# Wooden clock (old plans) "The Chapter"



## Bear Stone (Apr 3, 2011)

Hi everyone

Back in the late 1980's I saw an article in Woodworker magazine on wooden clocks. One of them was a beautiful skeleton wall clock with a large grass hopper escape wheel mounted centraly at the top of the frame. The clock was called "The Chapter"

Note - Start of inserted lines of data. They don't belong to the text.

Points on a hilly landscape, in no order, each with its height.
From any point a ball rolls to the lowest of the 2 points nearest to it. It stops when none of these is lower. Distance is the straight distance between rows; heights are no part of it.
mulab (h 363): [ -1   5  13  12  -2   9   5   4   4  22  13  -5  -7  -1  -4  17  -6  -2
  -3  -2   7   2   4   5   2  -7 -13 -10 -21   6 -10 -13  26  -4  20]
batis (h 499): [  5  -2   5   8 -23 -10  11   0  16   4  -6 -11   4   8   0  -8  -7  -2
 -21  -1  -2  -6   4   7   4  -9   6 -14  -2  -2 -18 -10  -4  12 -10]
kota (h 545): [  5  -2   5  -3 -13 -16  10   6  16  -9  -5  -5  -2  11  -9 -10  15  -8
  21   2  -7  18 -14 -12 -25   5  15  -5 -16 -10   4   9   0  12   0]
Fanub (h 479): [ -7  -5 -15   8  -5   4   5   0 -13   5  14 -10   0   1  -9   9 -16   2
 -18   6  16 -29  30  11  -7 -15  -7 -10   2 -13 -15  -3   3  -5  -8]
kerep (h 609): [ -3   7  20   2   5  26 -13  13 -23 -15  -3  24   7   0   0  -5   0   5
   4 -10   5  15  18   6  -9   0  -3  -7 -21 -31  -4 -22   0  -5 -15]
fanu (h 532): [  7  -1 -17  -6   4  -9   9 -19  13  17  -2  -5  -6  -9  -7   6  -9  -2
  -4   7  -6 -12  -6  -7  17   1 -10   4  -7  22   7   7  -3   0  10]
befi (h 101): [ -4   3  12 -17  20 -12   5  -8  -2   5  10 -12  -7 -22   8  17   2   2
   1  -1  -6 -10   0 -19  12  14   8 -10  -3  22  -8   1   7  -3  11]
nud (h 356): [ -9  -1  -3 -15  12  -2   8  -4  -4   9   6   5   2 -23  -9   3  -4   3
   5   4   4  -5  -2  -7  -1   2  -9  -4  -6  12  -6   5   0 -12   3]
Feveb (h 508): [  9   5 -10   4   3   2   6  -9   8   9 -11  -7   2  -4  -3  -2  -7   9
 -10   1  -4  -2  -4  -1  16  -7  -9  12   7  14   3   7  -3   3   2]
verud (h 498): [-13  -1 -20  12 -11  15  -8  10 -19  -1  13  -1   7   6 -15   3 -11   7
 -14   7  20  -9  33  11  -4  -2  -7   2   2 -11  -5  -7   3  -2  -3]
vif (h 500): [-10   6  -4  10  14  14   4   6 -15   1  -3  -4  12 -10 -10   0   1  22
  -8   0   8   9  -4   0  12   3  -4  22  -3  16  11   3   9  -4  13]
beza (h 426): [  0  -3   5   1   7 -19 -17 -11  -3  -6  -5   0  -8  -2  16  11  15 -10
  14  -5 -14   2  -8 -27   7   2  19   3  13  12   3   6  11  -2  13]
bok (h 591): [-15  -8  -1  16   4   7 -11   5 -14 -13   0  11   7   3  13   9   6   4
  -7  -2   2   3   5   1  26   8   4   0   4  20  11  -4   5  -8  14]
tuv (h 427): [  4   2   4   8   5  -6   8   3  -4  -4  -2 -26  -2   8   0   0  -3  10
 -17   4  13 -17   4  15 -10  -6   7   5   3  -8   2  13 -10   0   2]
zino (h 458): [  3  -7  -2   5   9 -20 -15  -9   4  -2  13   8  -6  -2  12  10  -6 -14
  16   3  -6  14   0 -22   2  15  17  -3   5  12   3   7  19  -2  25]
pini (h 255): [-11 -10   7  -2   5   4   0  11  -5  -7  10   5  -5   4   8   4  -3   5
   2   2   9  -6   2  13   2  21  -5  -8 -10   5  11  -4  -5  -2  10]
Gup (h 520): [  7   0   9 -10  -4  -1   2  10   2  10   4  -4  -8  -7   9  -9  -1 -12
   3  -3  -1   5   4  -6 -12  -2  -3  -5  25 -11 -20   2   9   3 -14]
Madi (h 457): [  2  -8  15   3  -9  10   0  16  -2  11   1  13   0   1   1  -4  -7 -13
   2   1  -1  -7  13  17 -13 -15 -12 -18  -8 -21 -13 -15   2 -10 -17]
guvo (h 445): [  3   5  -4   8   0  10  11   3  -4   8 -14  17   7   6 -24  -3   4  -4
   7   8  -2  14 -13   5  -7 -11  -4  12 -38  -4  17   0  -1 -10   4]
muvet (h 335): [  1   5   7   7   1  11   7   3  -7   6  -6   8   2  -5  10  11  15 -18
  -2   3  -4  -8  -2  -4   5 -10   2  -6  -6  13  12   3  14 -11   2]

I know it's a long shot, but does anyone remember this clock? I would really like to find the mag issue that did the article on the clock or maybe even find out if plans to build it are still available.

Hopefuly

Steve


----------



## frankp (Oct 29, 2007)

Steve, I'd recommend also checking with the magazine editors to see if they have any archives you can search for the article. I'm sure someone will eventually pop up that knows which specific project article you are referring to, but I've found the magazines fairly responsive, especially if you can remember details like the name of the project.


----------



## Ogg1 (Dec 2, 2009)

I have the Fine woodworking clock Jan/Feb 1986. Mags tend to follow each other, so this may be a start.


----------



## Bear Stone (Apr 3, 2011)

Hi Ogg1

Thanks for your reply. Are you saying you have the clock called the Chapter and that the article on it was in the Jan/Feb '86 issue of Woodworker?

Regards

Steve


----------



## Ogg1 (Dec 2, 2009)

Bear Stone said:


> Hi Ogg1
> 
> Thanks for your reply. Are you saying you have the clock called the Chapter and that the article on it was in the Jan/Feb '86 issue of Woodworker?
> 
> ...


Sorry Bear Stone, I just looked at the article, it was not called The Chapter. My mistake


----------



## Bear Stone (Apr 3, 2011)

That's ok. Thanks for letting me know anyway. I contacted the editor of the magazine, but unfortunately several copies are missing from their archive so they were unable to help me. 
I seem to remember the magazine in question had a picture of a rocking horse together with it's maker on the front cover. I hope to find it eventually.

Regards

Steve


----------



## Ogg1 (Dec 2, 2009)

Give me the issue number and month and I will check my stash of books.


----------



## Bear Stone (Apr 3, 2011)

Thats great thanks. Will have that info for you in a day or so.

Regards

Steve


----------



## Bear Stone (Apr 3, 2011)

Hi again,

I believe the mag issue was October 1994. Hope you can help.

Regards

Steve


----------